AI couldn’t do this a year ago, it required computer hardware that was supercomputer levels of expensive to even create something like this. IMO development was actually held back by crypto and covid-19. Now AI is the #1 focus of the techbros and it isn’t going to slow down. This shit is going to put so many journalists, artists, and even programmers out of work. I don’t know how else to explain this, HUMANITY LITERALLY CREATED AI THIS YEAR. WE MADE FUCKING SKYNET!

You want to talk about technological progress, this shit mogs fusion, it mogs the vaccines, it mogs whatever dumb space colonization shit we did. We made fucking AI! I bet we will have sentient AI in our lifetime. And what are we going to do with this stuff? Porn, lots of porn. Deepfakes of celebrities and politicians sacrificing children to moloch, dead actors staring in new movies, a new album by Tupac, fake war footage, fake everything.

Have you ever heard about how a monkey can write Shakespeare given enough time?

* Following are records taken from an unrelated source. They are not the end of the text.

A landscape with many valleys, sampled at points; each row gives a point and its height.
From any point a ball rolls to the lowest of the 2 points nearest to it. It stops when none of these is lower. Distance is the straight distance between rows; heights are no part of it.
z472: [123  77  96 143 145 158 127  95  98 143 144 155 107 160  60 122 118 145
 134 109 162 164 107  93 165  85 130 123  55 123 145 138 162 128 115 123
 126 137 159 158 128  93 105 145 111 120 123 123 147 144 135 100 183]  height 256
z284: [137 101 190 139 133 141 100 139 165 150 120  90  70 115  35 140 139  85
 120 105 148 110 123 155 152  28  87 154 109 155  98 156 158  86 131 142
 118 127 124 196  85 116 143 139  96 116 128 106 167 101  91  71 159]  height 527
z812: [125 192 177  98 143 109 136 144 155  80  82 106 152 115 232  93  75 149
 122 147 102  87 112 148  40 147  81 138 178 137 183 102 110 124 124 113
 130 110 153 135 102 185 127 135 138 143 163 162 156  96 141 109 113]  height 218
z172: [114 175 179 107 124 131 111 185 122 114 137 147 142 109 133 119  89 152
 130 144 124 138 181 108 139 172 112 158 138 139 116 126  87 125 143 190
 104 123 113  54 130 160  65 167 135 129 132 135  48 132 150 196  41]  height 311
z876: [149 154 167  72 168  87 168 107 183 107  87 116 120  96 250 111 102 153
  84 155  96 123 127 148  66 117  91 150 164 169 149 104 115 150  99  69
 154 119 145 122  81 130 161  96 137 173 124 153 143 115 133  75 164]  height 541
z912: [144 116 107 146  96 160 172 136 135  87 167 102 126 120 124  92 180 106
 174 121 134 155 138  89 126 157 144  89 103 135 130 122 139 167 142 142
 143 123  96  63 157 132 115 106  80  77  95 128 131 157 169 146 111]  height 446
z535: [120 141  81 179 100 123  85 117  91 133 135 120 171 166 117 146 161 112
 161 123 145 117 124  95 170 181 191 111 134  93 125 155 103  98 134 123
 147 131 136 113 181 143 107 131 143 100 139 122 105 130 155 179  95]  height 330
z891: [128 107  75 122  97 119 162 146  83 114 109 207 133 172 204 130  94 163
 136 145 109 163 100 137  83 156 148 150 121 122 165  88 144 177 128 116
 157 159 116 112 137 115 134  74 145 164  92 122 116 103 142 154 122]  height 364
z232: [119 113 108 147  84 153 141 175  88 117 142 165 114 154  89 116 116 128
 171 127 118 130 130 149 114 164 127 123 137 115 151  90 157 155 176 173
  98 150  86 114 142 153 126 123  92 121 109  95 129 131 168 152  76]  height 251
z226: [129  88 122  97 156 114 155 130 143 189 110 138 133 121  71 113 140 123
 106 127 130 148 159 184 168 144 109 160 108 122 114 149 113 160 183 159
  50 135  80 173  99 131 139 132 110 130 116 104  98 242 122 124 132]  height 411
z740: [ 98 121 113 121 172 109  91 111 107 157 102 109 152 111 114 180 127 107
 110 121  97 108 109 140 162 120 170 102 153 115 101 140 111 107 155 135
 133 139 165 144 138 114 143 159 167 134 160 136 128 133  94  92 138]  height 709
z958: [124 142 166 130 126 110 102 162 151 118 138 106  99  97 151 159 147 104
 104 138 112 115 131 158 138 103 113 143 185 141 102 118 100  86 114 141
 176 120 131  95 111 135 140 103 155 136 128 116 107  81 109 137  98]  height 313
z756: [108 111 139 124 121 118 130 151 154 127 146 123  87  87 144 173 166  82
 121 119  81 116 118 199 126 105 127 139 171 159 111 102 131 107 138 135
 174 137 124 117  93 138 185  94 162 137 119 106 137  88  93  97 136]  height 339
z478: [186 148  88 185 120 122  87  98  79 109 135 153  61 182  76 146 123 160
 112 123 205 135 113  92 167 112 126 138  95 115 109 131 122  79  40 110
 128 134 138 152 158 103 108 114 127 159  88  88 130  84 127 163 155]  height 578
z245: [143 141 103 141  96 109 159 117 166  98 129  80 162 147 183  92 151 133
 174 136 160 149 128  75  99 139 123 116 114 123 151 157 101 177 101  80
 164  88 120  86 128 108 124  76 103 132 109 140 128 155 145 155 129]  height 514
z773: [188 163  58 110 141 138  82  65 100 109 149  80 100 142 168 145 145 123
  80  98 117  76 108 113 119 194 138  55 129 103 104 109 143  95  64  89
 126 107 140 147 210 143 112 168 146 117 120 138 166  98 114 154 140]  height 285
z622: [123 103 169  74 155 121 165 131 179 173  97 128 164 100  92 113  99 117
 107 123 116 135 161 169 129 100  78 165 107 123 113 153 134 138 166 150
  53 125 116 180  74 126 131 134 111 138 126 145 118 197  89  86 154]  height 368
z725: [113  88 146 165  89 155 143 154 156 111 135 118 142 153 141 109 148 139
 163 123 184 184 101  47 113  64 111 161  73 131 166 171 153 151 101  98
 201 120 116  86 106  89 108  66  98 131 110  92 147 104 145 145 166]  height 448
z935: [152 156 169 155 120 104  99 117 183 126 104  61  95 107  92  97 160 121
 123 138 158 107 179 132 123 121  62 159 113 136 110 159 102 134 109 131
  85  85 106 128 108 134 121 124  86 130 106 127 124 182 126 134 114]  height 471
z949: [137 142 115 130  81 115 160 153 105 130 155 132 127 122 136  74 146 123
 149 141 111 113 158 139  98 182 116 120 145 129 135  98 123 178 155 150
 115 125  69  86 133 154 140 111  95 127 109 112 104 173 164 175  76]  height 258
z47: [ 86  97 140 177  70 158 133 207 119 136 154 161 132 137 102 169 121  96
 178 103  97 124  81 132 115  63 153 193 135 125 120 130 150 102 158 141
 185 145 121 118 119 145 149  79 158 107 143  98 157  52 130 124 130]  height 233
z477: [104 109 105 144 175 136 101 113 125 116 150 145 135 138 119 168 130 117
 125 120 167 191 118  67 204  93 176 126  92 121 127 181 106 123 106 102
 168 111 163  92 128  82 100 103 169 127 121 117  87 127 134 141 133]  height 404
z743: [146 154  64 148 114  85 151  96 109 126 119 108 137 149 178 136 183 137
 126 129 112  88  97 197 110 174 154 105 174 133 127 112  91 172 128  91
 176 132 135 147 141 146 206  80 142 163 121 110 124 160 110 140 117]  height 589
z314: [192 155 115 151 118 116 130  79 146  85 126  87  61 165 112  84 149 145
 126 132 199 132 153  94 109 125  95 129  78 132 136 133 119 134  52 102
 106  91 114 133 141  98 117 105  70 142  81 114 129 150 163 151 142]  height 520
z265: [117 120 143 126 161 107 123 116 143 121 122 133 108 135 149 156 136 150
  96 140 173 182 142 100 169 104 131 135 103 135 123 156 103 144  74 108
 172 111 151  94 110  81 117  73 138 157 109 111  71 122 136 154 137]  height 436
z861: [ 94 157 177  63 188  73 145 115 184 136  64 111 188  90 219 139  79 154
  69 166 102 120 142 150  92 116  87 153 167 141 142 134  97 154 124  98
 129 124 156 157  72 119 156 126 161 178 146 157 120 157 104  86 152]  height 505
z11: [149 166 157 157 114 105 101 128 147 115 101 107 125 153 134 119 109 159
 138 142 186 119 150  83 125 122  90 164 131 114 134 150  81 111  69 124
 132 111 134 113 128 114  94 103 109 153 130 124  97 113 152 160 110]  height 786
z563: [114 139 170 143 126 149  93 151 122 148 108 125 139 119  52 131 102 104
 135 104 128  81 151 132 153  97 105 121 128 113 120 129 144  76 170 180
  93 132 145 163 132 155  93 201 106 102 179 140 146 113  98  96 118]  height 352
z727: [ 75 112 128  84 131 121 180 159 123 162 122 156 189  91 115 129 128 110
 130 161  76 157 149 157 157 185 146 141 135 125 145 140 130 154 220 168
  98 133  66 115  85 157 120 138 144 105 144 126  93 213 145 149  94]  height 475
z519: [161 145 187 124 143 167 127 113 191  96 128  61  77 111 117  91 132 124
 131 130 161 123 130  67  86  57  73 123 109 139 139 136 168  98  81 106
 109  88 133 112 105 127 112 161  83  96 124 143 187 107 125  99 161]  height 571
z567: [108  83 146 172  98 148 132 151 165 126 147 102 107 138  72 143 185  94
 170 102 163 166 115  90 161  52 119 163  94 133 124 163 142 122 108 116
 173 118 113 103  99 104 141  77 107 105 116  93 126 116 138 139 155]  height 416
z995: [ 75 102 157 140 135 140 109 160 146 142 151 115 103  91  78 187 176  70
 134 100 106 130 130 161 175  89 153 146 130 154  79 141 136  99 156 144
 158 123 120  99 104 122 154 108 155 105 128  94 120 109 120 112 129]  height 365
z487: [145 170 188  92 151 128 124 118 191 112 107  75  78  67 117  87 123 128
  87 146 127  95 197 146 108 129  60 141 115 155 131 134 113 130 111 144
  72  87 125 109 108 141 116 165  97 133 122 155 119 166 126 111 110]  height 442
z696: [148 138  85 119 149 104 115  66 106 139 120 130 145 144 182 155 129 143
 106 117 105  81  86 152  99 154 156  76 161 130 128  95 132 122 122  88
 163 146 176 185 162 128 180 139 165 159 131 137 151 112  91 108 162]  height 633
z887: [153 144 130 121 147 188  93 114 134 107 149 104 102 117  73 140 118 106
 113 102 159 143 136  72 170  89 126  81  89 128 123 143 162  76 109 135
 100 112 158 129 155 116  66 218 132  83 148 152 167  94 127 105 154]  height 421
z39: [105 107 108 129  97 163 213 183 140 132 167 118 148  97  81  71 155  91
 181 113 103 140 140 163 112 172 121 121 119 118 141 124 152 178 225 160
  94 131  61 126 108 159 165 106  87  88 137 127 157 207 153 133 105]  height 372
z962: [134 183 141  87 148 102 118 110 149 114  88  83 158 109 214 121 101 135
 111 148 106  86 123 147  79 157 124 101 184 130 148 125 104 120 142  97
 143 107 158 137 127 151 147 149 154 139 163 154 155 110 117 109 126]  height 146
z145: [ 91 120 149 100 100 139 205 193 146 125 170 121 184  77 113  97 162  93
 172 151 101 145 145 144 119 176 122 123 153 125 134 129 150 192 212 168
 117 125  46  88  81 170 132 116 114  99 138 132 118 181 151 156  75]  height 424
z293: [143 175 181 102 133 130 104 147 123 114 101 167 155 137 168  87  30 182
 128 150 116  84 149 144  68 144  91 149 151 113 153  88 121 119 152 170
  71 142 157 135 133 165  83 187 129 124 163 170 148  79 125 103 111]  height 149
z285: [181 165 143 151 134 127 122  86 175 112 121  50  74 128  72  91 167 115
 137 133 196 112 169  80 132 105  83 118  74 125 116 160 123 130  66 105
  84  78 123 117 131 118 109 146  76 122 108 126 127 161 147 141 142]  height 498
z518: [189 143 129 125 150 170  94 124 107 112 163 139  86 128 136 160 105 149
  94 120 182 154 101  64 140  76 136 112 101 104 115 130 145  54  42 122
 137 137 173 120 167 108  92 166 153 117 109 126 148  30 119 150 167]  height 487
z828: [150 128 135  31 192 167 178  80 141 111 151 132  95  92 136  56 109 151
  76 144  97 171 182 122 132 171 105  93  77 162 153  95 159 175 128 146
  56 131 125  91 135 101 107 187 125 119  91 177 130 173 154 100 141]  height 584
z383: [ 91  92  71 154 115 132 115 119  76 148 132 164 194 171  69 113 133 139
 172 103 117 141 114 104 164 148 180 117 101 104 155 147 129 142 180 153
  92 123 132 137 159 132 104 160 120 102 162 131 125 168 152 134 117]  height 689
z838: [126  68 102  85 167 177 151  90 101 127 160 180  96 140 101 116 112 136
 107 104 126 200 132  94 159 113 153  93  60 152 166 125 185 151 118 123
 116 139 143 125 138  86  94 153 116 114 114 155 148 133 136  95 186]  height 299
z980: [160 118  70 157  84 124 155  93 145 115 144  92 126 150 169 115 194 112
 140 132 144 142 103 106 118 135 148 112  97 122 142 138 122 161  85  76
 181 112 123  99 149 106 166  70 121 126 108 123 129 153 147 148 150]  height 540
z389: [150 137 139 119 146 138 114 116 118 102 141 131  85 121 161 165 117 131
  95 142 154 148 108 108 144  99 144 115 133 136 102 117 134  86  64 104
 159 142 164  96 148 101 121 129 160 133 108 132 118  51 117 134 156]  height 513
z73: [195 166 100 142 139  99  90  76  67 116 137 156  61 155 113 126 116 161
  67 130 173 132 149 133 166 142 149 119 125 125 102 100 100  89  25 112
 125 130 141 141 172 112 119 124 133 172  87 111  78  70 122 155 144]  height 556
z795: [140 144  91 116 121 109 136  97 128 131 108  97 159 128 208 154 153 121
 119 126  97  78  47 174  82 109 134  80 174 142 123 112 119 130 135  58
 189 136 169 186 127 139 199 111 150 148 152 138 187 117  85  91 181]  height 653
z538: [ 77  99  91 145 131 118 131 113 117 146 102 117 234 142 101 131 150 105
 170 111 108 124 106 108 165 156 194 113 127  97 140 175 110 153 206 130
 131 124 146 139 147 140 127 132 143 102 177 148 116 187 118 141 120]  height 663
z263: [146 189 192 110 126 112 107 162 146  96  95 137 129 133 198  99  36 181
 116 159 121  83 125 127  50 137  86 174 172 120 152 101 103  94 100 150
 106 120 157 133 106 172  90 151 124 146 146 155 139  66 133 126 105]  height 220
z673: [ 82  62 134  99 154 130 149 135 113 180 111 222 156 151 114 166  78 141
  92 140 112 189 129 159 152  94 144 164 107 147 140 138 145 146 134 143
 129 174 117 164  88  89 108 120 150 157 123 121 105 152 117  95 163]  height 381
z298: [172 141  93 181  90 121  79 112  70 117 122 172  96 204  70 113  88 177
 138 120 185 111 129  82 141 159 113 133 113 100 137 122 113 103  84 132
  97 150 133 159 185 114  92 142 110 150 103  99 120 113 145 148 112]  height 599
z976: [ 86  88 122 165  75 170 155 194 126 126 160 147 135 126  92 141 139  77
 184  97  67 124  99 168 115 106 142 144 136 135 123 112 163 115 183 150
 156 147 102 133 121 163 164 106 112  82 130 118 176  83 136 110 126]  height 275
z23: [112 106  84 138 108 181 117 154  62 106 160 185 167 172  78 100 108 139
 170 121 125 172 134  93 158 190 164 108 103 113 154 126 138 146 190 183
  86 146  99 100 167 147  64 164 114  82 143 126 120 164 196 159  79]  height 713
z564: [133 124 115  65 168 137 186 113 142 124 153 154  98 109 147  82 128 148
  94 150  98 165 173 141 125 177 118 105 113 140 140  89 151 185 138 133
  88 129  89 102 114 116 125 137 137 141  90 159 107 177 158 112 126]  height 560
z365: [107  84 125  99 173 147 129 123 111 141 132 198 137 133 133 148  94 141
 105 128 109 188 141 114 148 119 155 108 110 138 146 115 151 139 131 133
 133 153 154 122 122  96 108 142 143 114 126 141 113 114 129 114 156]  height 340
z82: [109  99 161 154 113 137  90 166 120 158 106 173 124 159  57 154 102 129
 131 136 142 145 146 150 160 102 103 175 144 128 122 138 121 117 143 172
 106 144 112 143  97 125  83 141 133 139 132  99  97 115 134 122 112]  height 261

We have fucking done that, we pressed random buttons enough times that we ended up with something legible. Now we turn memes into real people.

We need a butlarian jihad or some shit.

  • drhead [he/him]
    ·
    2 years ago

    Nah, we didn't create this in a year. People have worked on this since the 1960s. They got significantly better around 2014 when people switched to using GANs, and the widespread release of latent diffusion models released in the past year (that we've also been working on since 2015 or so) was another huge change. They also aren't close to being AI in the sci-fi sense, AI is basically just a marketing term in this case and it's probably more accurate or less misleading to just call it machine learning or deep learning.

    It's likely that people are overestimating how much this will put people out of work. These things can't really create anything novel without a lot of manual guidance, which is a fundamental limitation as of now and it's not certain when that may be overcome. Mostly it combines concepts well, and as you get more specific it starts to make more and more mistakes. Text gets incoherent and inaccurate, images with too much in the prompt end up very distorted if they even follow all of the prompt at all, code that's more complicated than what you might find in documentation samples is unlikely to run.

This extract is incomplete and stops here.